ALU’s inception as descendants of the psychedelic group SAND, founded by Ludwig Papenberg and Johannes Vester, comes in 1980. Their first single 'Bitte Warten Sie!' appears on their own label 'Der Letzte Schrei!' in 1981. Even on these early recordings, the project’s sonic orientation is discernible – sequencer-driven, simplistic rhythmic structures layered over fragments of free text – a common thread tracing ALU’s musical contours through various successive metamorphoses.
Although the band emerge from Berlin’s cassette underground, their brittle sound is closer to the likes of Nocturnal Emissions or Cabaret Voltaire in England than to their German counterparts. David Tibet, treading a similarly radical path with Throbbing Gristle, pens these words on ALU:
"With superficial similarities to some of the other 'cold-wave' groups of the Berlin scene of the time, ALU possessed a sharp, cutting and motorised beat with the guttural sound of those at war with anything around them."
The first realignment comes in 1981 when vocalist Nadja Molt joins the group. Her voice cuts deep furrows into the tracks, at times lurking ominously in the background, elsewhere virtually exploding out of certain tracks. Logged by the band as ALU II, this phase fails to produce any studio recordings, but two live LPs 'Störfaktor I - Alus Riskantes Experiment 31.7.81 im Risiko' (1981) and 'Licht' (1982) survive as audible witnesses. Ludwig Papenberg leaves before the year 1982 reaches its conclusion; Vester and Molt continue as a duo, now ALU III, resolutely pursuing the principles of concentrated improvisation and maximum creative autonomy.

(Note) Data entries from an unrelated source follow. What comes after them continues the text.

Each row is a point. A path goes straight from each point to the next, and from the last back to the first. The post is the endless flat space through its rows: a point in 2 columns, a line in 3, a plane in 4, and so on, so that a path can go around it. How many times does the path go around the post? Going back the other way cancels.

Post, one row:
[[ 4 14]]
Path, 34 rows:
[[ -1  -4]
 [-29  12]
 [-31  62]
 [  0  44]
 [-44  37]
 [-24  55]
 [ 30  65]
 [ 35   8]
 [  9 -18]
 [-34 -29]
 [-44  19]
 [  3  36]
 [ 39  51]
 [ 41 -10]
 [ 19 -49]
 [-36  -9]
 [-47  39]
 [  8  73]
 [ 42  40]
 [ 62 -13]
 [ 62 -13]
 [ 70  -3]
 [ 44  45]
 [  2  50]
 [-17  33]
 [ 15  30]
 [ 36   9]
 [ 23 -16]
 [-10  -7]
 [-38  18]
 [-11  52]
 [ 31  64]
 [ 66   4]
 [ 11  -8]]
Times around: 4

Post, 3 rows:
[[ 32   6 -63  20]
 [-18   8   6 -27]
 [ -7  34  30 -38]]
Path:
[[-56  10  51 -19]
 [ 17  95   5  -5]
 [-45   2   5 -38]
 [ 36  40   3 -57]
 [-50 -35  25 -40]
 [-16 -22   2  -3]
 [-34  24   9  -4]
 [  0  44 -36  -9]
 [-22  38  34 -64]
 [ 58  25 -34   2]
 [-21 -12  31 -42]
 [ 17  34  36 -70]
 [-30  11  -1 -39]
 [ 19  59   8 -17]
 [  4  27   9  -6]
 [  9 -43 -80  33]
 [ 39  30  21 -49]
 [ 10  22 -31 -23]
 [-28  23  -6 -27]
 [-16 -28 -79  41]
 [ -2 -25 -45  30]
 [ 24 -11   9 -13]
 [  8   1   5 -59]
 [ 43  53  -7 -57]
 [ 28   5   9 -37]
 [ 48  42  33 -18]]
Times around: 0

Post:
[[ -1  -8  22 -35 -34 -13  -9  38 -47]
 [-26  37  20  32   8  -2  -2  12 -19]
 [ 34 -28   0   4  13   7  -9 -24  65]
 [-19  31 -15  10  13  16 -18 -33  -2]
 [ 14   7   4 -38   9   9  60  38   5]
 [-45 -13  15 -25 -36 -30  59  37 -95]
 [ -1  13 -15 -19   6 -39   3 -14  -9]
 [ 64 -14 -11  58 -19  15 -65   8   8]]
Path, 28 rows:
[[ 16  10 -35 -77 -12 -62 -19  59 -48]
 [ 49  20 -24 -45  30  42 -59  -3  43]
 [  5  62  32   4  25  34   8 -30   9]
 [-37 -35  47  43 -22  12  48  -8 -18]
 [ 26  80 -12   4  12 -54 -23  48  27]
 [  5 -43   1  38 -43  21 -27  64 -31]
 [-19  27  14 -14 -16  18 -36 -12  16]
 [ 87 -59   1  19 -72 -19 -23  50 -50]
 [-53 -39   7 -36 -28   1  92 -47 -74]
 [ 56  22  29 -42 -26  83 -15  -8  48]
 [-39 -23  32   6 -32   7 -15   5  11]
 [-19 -24  60  38   0  19   9  63  18]
 [ 43  -4 -25 -12  17  18 -39   7   4]
 [-69  12  -3  37  43 -57  71 -34 -27]
 [-13  -1 -11   5  -9  12 -88   9  -6]
 [ 21 -36 -26 -29 -20 -18  19  -6   3]
 [-17  12 -54  18   3 -19  94  -2  -5]
 [  0  60  19 -32   7 -44 -48  70  12]
 [  4  -2 -41  11  11 -24 -21 -12 -28]
 [ 11  47  50  -7  49   5  12  21  67]
 [ 32  73 -15 -11  15  -8 -29 -36  16]
 [-66  32  21  24 -27 -16  31  -3 -31]
 [-34  18  44  20 -25  28 -19  60 -43]
 [ 16   1 -43 -15  14  -9 -13  10 -15]
 [-15   7 -21  -2  12  34 -28 -43  -5]
 [ 54 -12  24   1 -32   1  -1 -12 -25]
 [ 32  16 -21 -42 -43 -45 -11  14 -46]
 [-15  -9  -3  28  -4  15 -27 -21  28]]
Times around: 3

Post (11 x 12):
[[ -6  34  12  18   8  26  28   9  -1  -7  21  17]
 [-20  21   2 -30  -1 -23   6 -27   7   1  -1 -28]
 [ 11  -4   2 -17  15 -37  30   5  -5 -12 -30  47]
 [  1   0  11 -22   6   1   3   9  39  19 -23   1]
 [-32   0   7  -2   7  17 -26  -3  -3 -14   1  18]
 [ 19  -7   5  12  26 -17  10 -26  19 -26  26 -45]
 [ -6   7 -22 -43  12 -12   8   3  13   9   4  20]
 [  0   6 -19  -8  -6  -5  -7 -27  16  11   3  13]
 [ 32  -3  12 -10  19 -31 -12   7 -21   1  -8  20]
 [ 51 -22  15  -2  -9   9  65  82 -25   3  11  27]
 [-41  10  51  33   3   3  -9   4 -14 -22  35  40]]
Path, 30 rows:
[[ 10  38   3 -10 -10 -16  11  -9  15  16  41 -26]
 [  5 -13 -12  13  13   7  -9  13  58  15  26 -46]
 [-16   2  -7 -11   0  -2  11 -10 -26  -6  63 -25]
 [  6 -13  56 -26  -3 -13 -24 -11 -29   3 -16 -39]
 [-31   7  54 -12   4  33  -6  26  21 -30 -13  14]
 [ 11  18  -4  12 -41 -39   6  -7  -4  -7 -12  13]
 [-36  -3 -11 -34   5 -23   0  -4  21  -4  -7   3]
 [-20 -18  -5  -6 -13   0   6  -5  14  35   5  18]
 [ 14  16  15 -11  14  -8   4   0  18  34  54  19]
 [  1  38  -4 -49  16 -15  13  -7 -17  -1   7   2]
 [  9  73 -16 -11   3   1  15   5  -8 -15 -29   7]
 [-11   9   2  -3  21  -9 -15  17 -16 -19  12   7]
 [-19  -9   4 -48  24 -95  25 -24  -9   4 -34  -8]
 [-12  21  46 -30   9  -9  31  21 -49  22  -8  80]
 [  1  -7  20  -3 -29  34  20   1   2  -1  40   8]
 [  6  43  -9 -20   5 -46  29 -17  30 -15  -2  28]
 [  4  15  -4 -14  -9 -24   5  -7  57  32   5 -12]
 [ 16  -4  40   9  -9 -35 -34   3 -30  26 -37  26]
 [ 21  31  11  13  13  -9  29   8  34  49  22  -5]
 [ -7  -2  49  -5 -11 -49  44  41  36   2 -58 -30]
 [ 17  16 -22 -13 -20   5  40  30  32   7   8  48]
 [ 29  -3  11  15   4  51 -16  18  20  16  55  28]
 [ 40   7  19  -4  13  45  42  34  -3  38 -10  40]
 [-29   4 -20 -26  19 -55  -8 -48 -25 -22 -12  30]
 [-56  33  29 -32  11 -12  11  48  -7   2 -12  -7]
 [ -5  13   3 -10   3  10  -1  54  24  -2  10  14]
 [  6 -43   2  10  27  22 -28  21  46  -6 -38  -4]
 [ 13 -13  17 -15 -14 -26  -5  -9 -14  20 -10 -30]
 [-27 -19  -7  27   0  24   6 -45  -2 -22  54  61]
 [ 47  29  36  26   5 -31   0 -26   1   3  24  25]]
Times around: 3

Post, 17 rows:
[[ 24  14 -25  17  -9 -10  12 -21   9 -41  -6  -4   3  25  -2  36 -10  10]
 [ 14 -35 -17  28   1   9  10  -6   6  20 -29   7  12  -7  -2  29 -26  10]
 [-14   7  31   7  -6   9  18  27 -25  16 -48 -17  36  26 -12  -5 -14  16]
 [  2  27 -15  24  28  -2  41 -41 -27 -10 -14  11   7  15 -14  45   5  -3]
 [ -3   6  -1  -4   4  -5  17   2  19   5   3  -1  11   1  13  23  17  -9]
 [  5 -95  29 -11  -2 -36  30   6   4  13 -12 -15  23 -36 -19  -7 -11  -6]
 [ 38  -7  32 -11 -17  -2 -17   2  -1   1  50   6  24  -6  -6   2 -13 -16]
 [ -4  -5  -5 -14  28 -25   1   0 -17  -4   2 -25  25  18  26 -14   8 -14]
 [-15 -39  26  20 -26 -66  12   6 -30   3 -17  -3  25 -27  -1 -33 -14  -2]
 [-18 -17  -7  -4   5  -3 -37  -6   0 -20   4   7 -24  -9   8  10   7 -18]
 [  7  -9 -14 -17  43   7 -29 -33  18  -2  -1   2 -10 -20   0 -33   0  21]
 [ 12  -7   8  16  12 -22 -28 -13   4 -19 -12 -10 -10   0  -6 -13  -2  -9]
 [-14 -19  14  13   9 -10  13  25   0 -12 -19 -21  35  -9  14  11  -6   4]
 [ -2  14  15 -14  16   2   2 -17 -14   1   0 -25 -16   0  12   0  -7   0]
 [ 29  23 -25  14  -3   5  20  -1 -14 -21 -22  12 -10  -2 -11  37  -9 -11]
 [ -1   5  -3  11   6 -11   8 -13  22 -11  -3 -10  33  12 -11  -8 -25 -14]
 [-12  -2  -1  10  17  -6  -9  30   6  -4  -3  -3  -7  10   1  -7  -9   4]]
Path:
[[ 31  37  -2  17  -3   7  12 -17   9 -24 -29   6  18  18   4  11 -12  35]
 [ -9 -22 -18 -20  11 -26  13  14  -2   1   7   9  -9 -14  14  10   2  10]
 [ -7   1  13  18 -22 -27  -1  -8 -19 -11 -51  -7  -6 -33 -19  -9 -24  17]
 [ 11 -21 -36  23  22 -17 -44 -36  -9  -8 -13   4  25 -19 -14 -38 -24 -14]
 [ 16 -76  24 -26   3 -30   5 -46   9  38   3 -10 -12 -15 -75 -27 -15 -19]
 [ -4  -4  19   9   8   8   8 -23   5 -27   6 -41  18  -4 -11  15 -24 -25]
 [-44 -23 -24  18   8 -50   3 -14  -1 -10 -45 -12  -1 -16  25 -38   6   7]
 [-34  12  25   2  31   6 -33  -6 -25 -10  15 -16 -23  23  31  -1 -11 -20]
 [-29  -8  43   7   2 -15 -47  25 -47  10  24  20 -31  29   4  30   1  -8]
 [  1  22 -27 -44  25  -4 -23  11  16  -8  14  -1 -28  -2  -3  -3  15 -35]
 [ -3  -2  19  -9  34  15 -11 -12 -45  10  -6 -32  -2  -7 -10   2 -24 -36]
 [-20   5 -30 -11  32   7  17 -19 -17   6  19   5 -63   9  11  14  23 -18]
 [ 19  12  10 -15  32 -25   0  -8   1 -27  65 -10   5  15  38 -10   9 -27]
 [ 24  -4  18  21  -5 -26  -1  25   9  -7  -5 -11  14  38  -7   2 -21 -13]
 [-17  12   5 -10   7 -30   1  25 -17 -27   1  -3 -25 -20   8   2   2  20]
 [-31  -3  -3  28   5 -18  16 -14 -20  19 -28 -10  32  27   0  10 -15   6]
 [-11 -21 -10 -19  23   4  11 -17 -12  -5  20  -6   6  -8   4  28  11 -33]
 [  8   8  40  -5 -17   4  19  31 -23  20 -27 -20 -31 -28  21  -3   2  12]
 [  8 -14 -37 -14   0 -15   4 -14   7 -33 -27   7 -25 -19   7  -7   1  14]
 [-32  -1  38  11  31 -21 -12 -61   5  20   2   8  24  60 -39 -14 -11  -2]
 [  3 -23 -45 -26  17  -2 -12 -24  26   0   4  24  18 -44 -11   1 -12 -14]
 [ 13  32 -12  10  21 -28  44 -15   6 -10 -13   3   6 -19 -34 -17 -21   6]
 [ -9   8 -28  -2  30  -4   1 -17  -1  -6 -10  -2   1 -36  -3 -22   4   1]
 [  5 -23 -32  56   0   1  42  13  11  10 -28  25  31  -2 -12  32   5  -3]
 [-10 -18  43  13  36   1 -14 -51   4   0 -61 -22  17  31 -19 -35  -6   2]
 [ -1  -2 -28  18  32 -33  19 -15  21   4  -7  19  -3  10  -6   6  -2  -9]
 [ 31   9  22 -26  14 -17 -24 -50  19 -20  16 -27  -9 -44   2 -14 -19 -34]
 [ -4  13 -19  24 -21 -19  25  13  -2  -2 -10  26  -2   3 -46  21  -1  19]
 [ -1 -25   1  -1  -7 -15  45 -33 -19 -15 -13 -27  32  -3  -7  13 -15   2]
 [  0  -4  45   0   7 -14  20  31 -12 -27  18 -58  10  20  20   4 -15  -5]]
Times around: 5

Post (17 x 18):
[[ 14  29  63 -30 -10  15 -29  32 -18 -13   2 -14  -1  15  25 -24 -10 -28]
 [-18 -47 -21 -20  -6 -45  10   6 -13  18  22   0   1   4  35   1   7 -60]
 [-26   3  -7   7  31  45   2 -20 -11  -5  -1  -7  17  -9   8  27  -2  -3]
 [-28  31  45 -29  10   6 -15  39   8 -19  35 -32 -16   2  19   0 -33   7]
 [ -1  20  48 -38  -3 -15 -57  10 -21 -31   6  -5   9  17   4 -11 -46 -11]
 [ 27   7  43 -28  -5  -3 -35  29 -21 -24  26   6 -20  -3  23   1   3  -2]
 [-10 -39 -43  20 -20 -19  -7 -14 -11  39  30  30 -37  10  11  27  -3 -38]
 [ 18  14 -22 -13  40  30  24 -16  -8 -13 -12   6  -2  19 -11   4  -3  -3]
 [ 18   2 -26  11   2  38  -4  -2  -8 -13 -13 -21 -13  -4 -40 -11  -2   8]
 [ 11  -2 -14  23  25  19  30 -19  20  -1   6 -16  12   2 -35  20  24 -14]
 [ 13 -21  44 -33 -20 -19 -53  13  21   3  28 -14  12  11  41 -21 -24  -4]
 [-12  17 -20  20  20  -5  12  15  -8   2 -27   2   2   5  -5  28  23  -5]
 [  0  28  44 -49   1  -3 -38  16   4 -12  10  14  14 -24  25  -3 -42 -13]
 [-22 -73 -12   7 -27   6  46 -16 -12  21  -6  16 -32   8  10  35  -3 -30]
 [ 19  15  50 -39 -25   6 -25  53 -17 -19  25   9  40  13  10   3 -31   9]
 [ 10   8 -22  13  42  27  38 -33 -19  30  -9 -20   3 -25 -18   9 -10  14]
 [  5  22 -39  13 -19  18  36 -34 -26  11 -14 -26 -14  -9   8  23  -1   2]]
Path (26 x 18):
[[ 10  24 -13 -24   0  52  29 -18 -48  -2 -27  15   6  10 -19 -25 -40 -22]
 [-13  34   7 -13 -31   3   0  10   5 -11  22 -54 -49 -45  -3  20 -17  34]
 [-34 -25  19  -9  -6  15  -3  25 -13 -32  16   2 -21  34 -30  13 -14 -61]
 [-13  24  13 -14  20   6  -6  -9  22 -38  -7 -10 -28  12 -16   3 -20 -34]
 [-49  46  -6  27   9  -3  -6  10   0  -1 -30 -20 -16   5   9  19 -22 -12]
 [ 28 -74  10  12 -45 -15 -31   4   1  14  18  13  35  -4  13  19 -13 -13]
 [ 10  14 -17  -8 -36 -32  54   2 -26  36   1  -2   0 -16  29  11 -18 -10]
 [-13 -31  29 -23  31 -24  12   7  13 -20  21 -28   2  19  29  -3  30   7]
 [-37 -19 -16  -2  -7  -6 -12   2   6  -8  29  22  -4 -14 -36  54 -44   3]
 [ 23 -27  59 -13   0  39  10 -16  -8   2  23 -23  -5  -7 -12   4 -28  -8]
 [ -8  12  21  51  -9  15  23  22  -3  24  -3  -9 -32  15 -10  29  -2   1]
 [-18  26 -14  -1   1 -18  -1 -13 -30 -10   3  -5 -20  34 -27 -13 -33 -46]
 [ 56 -13 -24 -38 -20 -52 -66  24  13 -45  18   1  14  21 -23 -36  27 -21]
 [  6  58   7 -19 -23   6 -20  28  10 -56  13  -3  15  -3 -12  45   5  21]
 [-33 -22  68 -28  20  15  36  60  24 -37  45 -46   7   5   9  23  -3 -41]
 [  7 -15   6 -40 -63   3 -60  -6 -61   2   4 -20  24 -10  62 -41 -52 -34]
 [ 49  56  11  -2 -19  40 -41   8 -21  -7 -16 -13  15  11   8 -34  -6  23]
 [ -3  64  30 -18  24  -8 -37  14 -29  12  45 -24  40 -10  10 -14  -4 -33]
 [ 23   5   9 -60  24  30 -62   9  -3 -39  -8  30  22   6  -9 -11 -31  -6]
 [ -3 -66  -2 -32  95 -34 -15 -20  16 -17  31  40   9   4  17  14  21 -61]
 [ -7  24 -28   4  49 -35   9  40 -26 -27  -6  18  19   2   4  -3  41 -63]
 [ 34   8   0 -32   2 -47 -31  59 -37 -24  40  54   5  34  -1 -23  36 -70]
 [-24  20  60 -23   8 -28  -5  13 -57  25 -25 -33  26 -15  23  -7  -6 -32]
 [-14   4  -6 -12  -2  -7 -42 -19 -12  -2  33   0 -61  10  35  31   6 -44]
 [-45   4  20 -10  63  14   3 -23  17   9  11 -45   2 -33   0   1 -63   4]
 [ 23  27   1  20 -15 -19  33  28 -11  -2   4  11 -41  17  -2   6   6 -16]]
Times around: 5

"We aim to store as many sounds, noise and rhythmic frameworks as possible in our synthesizers and drum machines or we allow them to unfold naturally when we play live. Words and vocals are snapshots – spontaneous phenomena."
Thus read the notes accompanying the 1983 live cassette 'Geistige Erneuerung'. Two other cassettes are released the same year: 'Ungesunde Traumbilder' and 'Attrition/Alu'. These prove to be the final studio recordings before ALU exit the scene with a concert at the Fabrik, Hamburg, entitled 'Performance und kein Ende'. The year is 1986.

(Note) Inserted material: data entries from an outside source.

Rows are points. The last column is the point's height on a tilted bowl or saddle (a function of degree 2), plus a little noise. Along how many of its main directions does it bend up, bend down or stay straight?

Points (11 x 3)
-35.3 39.1 19.6

-18.0 12.3 0.7

17.1 -52.6 62.1

-17.1 -14.3 1.9

4.5 -11.1 10.6

-14.1 -18.5 4.9

19.4 19.2 8.2

-13.7 -11.9 2.5

-20.9 -0.9 -1.4

-3.4 -0.2 3.3

23.4 -8.7 18.9
Directions: 1 up, 0 down, 1 straight

Points (16 x 4)
34.6 24.1 -42.6 -66.3

15.3 -12.6 -14.0 -6.9

-19.6 28.2 16.6 6.2

-6.5 -19.7 -14.4 4.5

4.2 -15.3 8.9 1.1

-38.9 32.3 -1.2 5.1

6.6 13.4 27.3 -7.7

-1.4 7.0 13.1 7.2

12.1 -6.6 23.5 -8.9

-29.7 -35.2 6.1 -15.5

-10.7 51.6 -21.6 -25.2

5.3 -7.5 -29.8 -2.8

-11.0 3.4 -0.7 14.5

-2.4 -28.0 12.3 -4.5

6.1 -11.6 -12.8 1.7

28.4 -35.3 -9.4 -34.4
Directions: 0 up, 3 down, 0 straight

Points (18 x 4)
-4.4 -43.6 -0.6 18.8

24.6 4.0 -8.6 7.2

-8.8 19.3 39.9 -17.0

28.8 -32.5 3.4 -15.4

-2.1 -27.4 -6.9 6.1

-17.7 -24.6 -4.9 11.3

5.6 21.4 -36.9 46.0

1.3 -20.9 2.3 9.6

-34.7 -15.2 -12.5 0.1

-7.3 22.4 5.2 20.6

-3.5 -29.1 14.6 22.0

-20.6 -17.3 -37.5 -20.0

-21.4 31.8 -0.5 24.8

3.0 11.4 9.2 12.2

13.9 7.0 -22.3 18.7

48.3 -26.0 -2.0 -45.7

-22.3 9.8 13.4 7.3

-19.6 -4.5 -32.7 -3.3
Directions: 1 up, 2 down, 0 straight

Points (23 x 5)
-44.2 -8.3 6.8 3.3 -0.1

-38.1 27.9 -22.0 6.8 -14.4

15.7 2.4 -2.9 -9.8 10.1

-0.8 -4.2 26.6 -1.1 0.7

-17.9 23.6 -28.8 38.0 15.7

-16.9 -7.3 14.4 11.1 0.2

35.7 -32.4 31.7 13.1 -0.8

3.4 -43.0 -25.7 4.8 -37.0

-22.7 30.2 -19.1 13.2 -21.0

4.0 5.5 24.7 -32.2 27.7

3.9 -35.3 14.8 16.1 -12.4

-25.2 34.8 -16.5 -30.9 -42.5

-11.4 13.6 -27.5 6.1 -4.9

5.8 12.3 -31.1 -9.4 -23.2

30.6 10.0 21.9 -27.9 51.4

17.3 32.9 -4.8 8.7 -18.9

-45.0 1.3 -5.1 -12.2 1.3

-2.8 30.9 -10.0 5.9 -24.2

8.4 -8.1 6.5 -8.8 13.3

23.5 20.1 -7.0 5.4 -1.1

-49.1 24.7 5.2 26.2 -25.1

-19.8 18.1 -10.8 24.5 3.2

-0.8 4.9 -6.9 -10.6 4.1
Directions: 1 up, 2 down, 1 straight

Points (27 x 5)
-25.5 17.1 -17.2 -20.9 -0.4

-12.2 -1.2 -22.7 38.7 -11.6

14.7 -22.5 -30.4 -48.7 25.5

13.5 -11.2 13.2 -14.9 -28.7

-12.8 5.6 17.3 1.7 5.5

-77.0 -22.6 8.5 1.4 -28.3

5.9 -4.3 -23.1 3.0 -11.2

-8.2 -6.6 7.4 12.5 -7.5

-7.9 -5.4 -1.7 -5.1 -8.1

2.6 11.3 -31.4 21.6 -6.4

14.5 -15.0 44.3 15.9 -16.8

15.5 -4.3 20.2 -51.9 -42.2

16.7 27.5 -15.3 47.3 45.6

5.6 0.5 -15.0 19.9 -5.9

19.1 -14.1 19.3 6.2 -27.1

-29.8 19.6 -8.4 13.5 2.9

-19.2 17.0 -26.4 -1.7 -6.2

The ALU oeuvre covers seven years of divergent creativity, yet the group’s inner compass never wavers. ALU represent understated understatement, their music touching on genres such as electro, techno or IDM which would only materialize years later. Repetitive sequences sound like taut loops, their frequencies tuned to allow the original sample to shine through in skeletal fashion.
'Die Vertreibung der Zeit' is more than a mere historical document – in order to understand the bigger picture of contemporary club culture, this collection is an essential piece of the puzzle.